CUH breast screening doctors ‘demoralised’

CUH breast screening doctors ‘demoralised’

A number of breast cancer consultants sent a letter to hospital management claiming they felt “demoralised” about issues surrounding accessing scans.

MANAGEMENT at Cork University Hospital (CUH) has acknowledged “a number of issues” in relation to breast cancer screening at the hospital after it was revealed that consultants felt “demoralised” by the service.

The executive committee of the hospital has asked cancer and surgery directors to investigate issues with the breast services team at CUH and report back within one month.

It was revealed yesterday that a number of breast cancer consultants sent a letter to hospital management claiming they felt “demoralised” about issues surrounding accessing scans.

They said these issues had led to “ongoing delays in initiating treatment for our cancer patients”.

In a statement released yesterday afternoon, the executive management board at CUH said it “has for some time been aware of a number of issues pertaining to the delivery of the symptomatic breast service” at the hospital.

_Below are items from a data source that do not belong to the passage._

Rows are points. Each copy is the shape, with its points in the same order, stretched, turned, moved and blurred by noise. Say if it was mirrored as well.

Shape, 6 rows:
[[ 0.30 -0.46]
 [ 0.27 -0.23]
 [-0.05 -0.26]
 [-0.45  0.13]
 [ 0.18  0.42]
 [-0.19 -0.10]]
Copy 1 (6 x 2):
[[ 0.26 -0.33]
 [ 0.22 -0.14]
 [-0.01 -0.23]
 [-0.34  0.10]
 [ 0.23  0.29]
 [-0.05 -0.05]]
Copy 1 is: only turned
Copy 2:
[[ 0.18 -0.70]
 [ 0.21 -0.43]
 [-0.09 -0.38]
 [-0.43  0.15]
 [ 0.37  0.14]
 [-0.18 -0.16]]
Copy 2 is: only turned

Shape, 7 rows:
[[-0.08  0.03 -0.44 -0.01]
 [-0.29  0.12 -0.23 -0.36]
 [ 0.55  0.27  0.35 -0.25]
 [-0.15 -0.22 -0.02  0.27]
 [-0.23 -0.05  0.20  0.03]
 [ 0.04 -0.52  0.17 -0.12]
 [ 0.30 -0.14 -0.33 -0.50]]
Copy 1, 7 rows:
[[ 0.20  0.03 -0.09  0.35]
 [ 0.05 -0.28 -0.21  0.04]
 [ 0.01  0.53 -0.64 -0.39]
 [ 0.07  0.10  0.36 -0.13]
 [-0.14 -0.06  0.15 -0.35]
 [ 0.54 -0.21  0.15 -0.38]
 [ 0.66 -0.08 -0.50  0.21]]
Copy 1 is: only turned
Copy 2 (7 x 4):
[[ 0.31 -0.02 -0.26  0.27]
 [ 0.23 -0.25 -0.20 -0.16]
 [ 0.19  0.42  0.45 -0.21]
 [-0.16  0.15 -0.14  0.10]
 [-0.20  0.01  0.03 -0.13]
 [-0.26  0.41 -0.28 -0.43]
 [ 0.37  0.32 -0.31 -0.22]]
Copy 2 is: mirrored

Shape:
[[-0.15  0.11  0.14 -0.07 -0.28 -0.51 -0.25  0.34]
 [ 0.36 -0.24 -0.14 -0.30  0.30 -0.04 -0.28 -0.16]
 [ 0.26 -0.41 -0.35  0.21  0.24  0.15 -0.43 -0.20]
 [ 0.23  0.01 -0.33 -0.16 -0.38  0.19 -0.07  0.22]
 [-0.14 -0.24  0.02 -0.17  0.02 -0.22 -0.21 -0.40]
 [ 0.24 -0.40  0.33 -0.24  0.03  0.02  0.26 -0.07]
 [-0.27  0.10  0.01 -0.12  0.07 -0.21 -0.04  0.22]
 [-0.04 -0.16 -0.27 -0.32  0.21  0.10  0.11 -0.27]
 [-0.28 -0.40 -0.32  0.21  0.12  0.15  0.16  0.33]
 [-0.08 -0.39 -0.32  0.28  0.08 -0.12 -0.42  0.08]
 [ 0.46  0.06  0.29  0.37 -0.44 -0.25  0.03 -0.44]
 [-0.30  0.34  0.07  0.43 -0.34  0.01 -0.19  0.32]
 [ 0.48  0.38 -0.36  0.29  0.18 -0.39 -0.09  0.30]
 [ 0.03 -0.22  0.23 -0.12 -0.16 -0.53 -0.12  0.22]]
Copy 1 (14 x 8):
[[ 0.29 -0.20  0.24  0.09  0.07 -0.19 -0.70  0.08]
 [ 0.63  0.11 -0.23 -0.18  0.14 -0.17  0.04 -0.20]
 [ 0.49 -0.35 -0.08 -0.30  0.20 -0.23  0.44 -0.31]
 [ 0.21 -0.29 -0.28 -0.09 -0.36 -0.26  0.06  0.50]
 [ 0.43  0.06  0.25 -0.29 -0.02  0.17 -0.12 -0.38]
 [ 0.35  0.22  0.02  0.04  0.24  0.39  0.09  0.31]
 [ 0.09 -0.13 -0.13  0.10  0.05 -0.07 -0.48 -0.10]
 [ 0.34  0.06 -0.32 -0.09 -0.26  0.13  0.13 -0.22]
 [ 0.05 -0.73 -0.35  0.10 -0.05  0.19  0.03 -0.07]
 [ 0.39 -0.63  0.01 -0.16  0.14 -0.15 -0.02 -0.36]
 [ 0.26  0.18  0.99  0.26  0.16  0.05  0.44  0.31]
 [-0.34 -0.46  0.24  0.11  0.01 -0.19 -0.14  0.20]
 [ 0.38 -0.26  0.03  0.55  0.11 -0.69 -0.02 -0.06]
 [ 0.54 -0.11  0.33  0.12  0.24  0.04 -0.54  0.05]]
Copy 1 is: mirrored
Copy 2, 14 rows:
[[ 0.31  0.18  0.44 -0.03  0.08 -0.09  0.00 -0.70]
 [ 0.47 -0.05  0.19  0.10  0.06  0.24 -0.11  0.40]
 [ 0.52 -0.24 -0.31 -0.19 -0.25  0.52 -0.21  0.41]
 [ 0.26  0.14  0.24 -0.27 -0.40  0.05  0.29  0.19]
 [ 0.12  0.05  0.31  0.02  0.16  0.65 -0.08 -0.09]
 [ 0.13 -0.29  0.22  0.39  0.17  0.40  0.45  0.04]
 [ 0.04  0.02  0.32 -0.14  0.28 -0.06  0.07 -0.23]
 [-0.01  0.05  0.27 -0.16  0.25  0.43  0.16  0.48]
 [ 0.13 -0.30 -0.15 -0.56  0.06  0.25  0.32  0.11]
 [ 0.53 -0.15 -0.17 -0.41 -0.17  0.42 -0.17 -0.04]
 [ 0.13  0.33 -0.26  0.60 -0.28  0.62  0.07 -0.33]
 [-0.13  0.01 -0.08 -0.18 -0.23 -0.09 -0.05 -0.46]
 [ 0.60  0.48 -0.34  0.06  0.07 -0.38 -0.18  0.07]
 [ 0.47  0.02  0.36  0.12  0.14  0.15  0.15 -0.61]]
Copy 2 is: only turned

Shape (14 x 9):
[[ 0.02 -0.52  0.09 -0.03  0.04  0.19  0.11 -0.04 -0.23]
 [ 0.22  0.08 -0.10  0.16  0.21 -0.51 -0.14 -0.16 -0.08]
 [ 0.09  0.07  0.07 -0.34 -0.03 -0.11 -0.32 -0.09 -0.58]
 [-0.03 -0.13  0.45 -0.16 -0.04 -0.05  0.16 -0.03 -0.87]
 [-0.08 -0.02 -0.18  0.30 -0.11  0.15  0.49 -0.12  0.12]
 [-0.58 -0.29  0.03  0.03  0.00  0.51 -0.35 -0.39 -0.31]
 [-0.06  0.05  0.28 -0.24  0.09 -0.23  0.00 -0.37  0.22]
 [-0.16 -0.02  0.07  0.10  0.08  0.14  0.03  0.48  0.42]
 [ 0.40  0.19 -0.02 -0.04 -0.01  0.02 -0.11  0.11  0.20]
 [ 0.19 -0.15 -0.01  0.51 -0.44 -0.50 -0.22  0.21 -0.01]
 [-0.07 -0.19 -0.25  0.00 -0.22 -0.15 -0.30 -0.18 -0.34]
 [ 0.31  0.32 -0.27  0.03 -0.13  0.19  0.34 -0.03  0.17]
 [-0.28 -0.18 -0.12  0.05 -0.14 -0.34  0.23  0.08  0.23]
 [ 0.52  0.46  0.15 -0.67 -0.34  0.22  0.14 -0.15 -0.56]]
Copy 1 (14 x 9):
[[ 0.09  0.17  0.00  0.11 -0.05  0.25  0.27  0.20 -0.19]
 [-0.30  0.08  0.23 -0.31 -0.06  0.06 -0.05 -0.14  0.05]
 [-0.26  0.02  0.32 -0.08 -0.14  0.04  0.05  0.56  0.19]
 [ 0.12  0.49  0.21 -0.20 -0.10  0.38  0.30  0.55  0.53]
 [ 0.28  0.12  0.03  0.01  0.17  0.43 -0.22 -0.22  0.18]
 [ 0.27 -0.50  0.44  0.33 -0.37 -0.12  0.28  0.20 -0.11]
 [-0.47 -0.36 -0.03 -0.02  0.10  0.19  0.27 -0.05  0.04]
 [ 0.19 -0.07 -0.42 -0.37 -0.09 -0.04 -0.16  0.00 -0.13]
 [-0.10  0.10 -0.20 -0.07  0.20 -0.05 -0.27  0.06  0.05]
 [-0.24  0.32 -0.15 -0.26 -0.48  0.18 -0.03 -0.33  0.16]
 [-0.26 -0.15  0.36  0.05 -0.37  0.06 -0.01  0.08 -0.11]
 [ 0.12  0.15 -0.04  0.06  0.43  0.24 -0.50 -0.10  0.15]
 [-0.32 -0.18 -0.15 -0.32 -0.21  0.46  0.05 -0.23 -0.13]
 [-0.14  0.33  0.11  0.18  0.44  0.27 -0.31  0.72  0.54]]
Copy 1 is: mirrored
Copy 2:
[[ 0.29  0.16  0.09 -0.61 -0.09  0.06  0.10  0.43  0.12]
 [ 0.17 -0.73  0.15  0.21  0.11 -0.01  0.38  0.31 -0.24]
 [ 0.18 -0.31  0.32 -0.35 -0.38 -0.23  0.53 -0.01 -0.32]
 [-0.15 -0.16  0.41 -0.86 -0.10 -0.08  0.78  0.17 -0.29]
 [-0.18  0.08  0.02  0.12  0.08  0.29 -0.31  0.18 -0.14]
 [-0.23  0.49 -0.23 -0.20 -0.48 -0.52 -0.14  0.70  0.19]
 [-0.13 -0.52 -0.02 -0.16 -0.03  0.07  0.12  0.06  0.44]
 [ 0.12  0.00 -0.58 -0.01  0.36 -0.23 -0.16 -0.28  0.09]
 [ 0.31 -0.58 -0.13  0.00 -0.14  0.05 -0.10 -0.31 -0.23]
 [ 0.43 -0.57  0.21  0.07  0.49 -0.50 -0.15  0.08 -0.22]
 [ 0.31  0.02  0.36  0.06 -0.15 -0.35  0.10  0.38 -0.07]
 [ 0.02 -0.22  0.06  0.14 -0.18  0.47 -0.28 -0.32 -0.37]
 [ 0.09  0.06  0.06  0.20  0.44 -0.06  0.03  0.05  0.28]
 [ 0.03 -0.48  0.70 -0.68 -0.73  0.44  0.25 -0.70 -0.57]]
Copy 2 is: only turned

“The hospital has invested significantly in the breast care team with the support of the National Cancer Control Programme and the team provide a very high level of care to very many patients each year,” it added.

“The hospital is working with the breast team to address those issues which will result in further improvements to the service and to this end have asked the directors for cancer care and surgery to follow up with the breast team and report back to the board within one month.”

RTÉ yesterday revealed a letter, dated October 31, sent by consultants to CUH chief executive, Tony McNamara, which stated that, while the maximum capacity of the screening unit is 140 new patients a week, this was being regularly exceeded.

The consultants claimed that the unit receives around 150 to 160 on a weekly basis, and had recently recorded 50 referrals in one day.

Their letter comes after a letter from Mr McNamara to the executive board, dated October 1, stated that there was inconsistency in the organisation, administration and clinical governance of the breast service and that it cannot continue.

He had also proposed a quality improvement plan for the unit and new governance.

The breast cancer consultants however rejected any suggestion that the team is underperforming, citing an increase in patients and a lack of resources.

They described an “atmosphere of isolation, suspicion and lack of trust, along with poor communication”.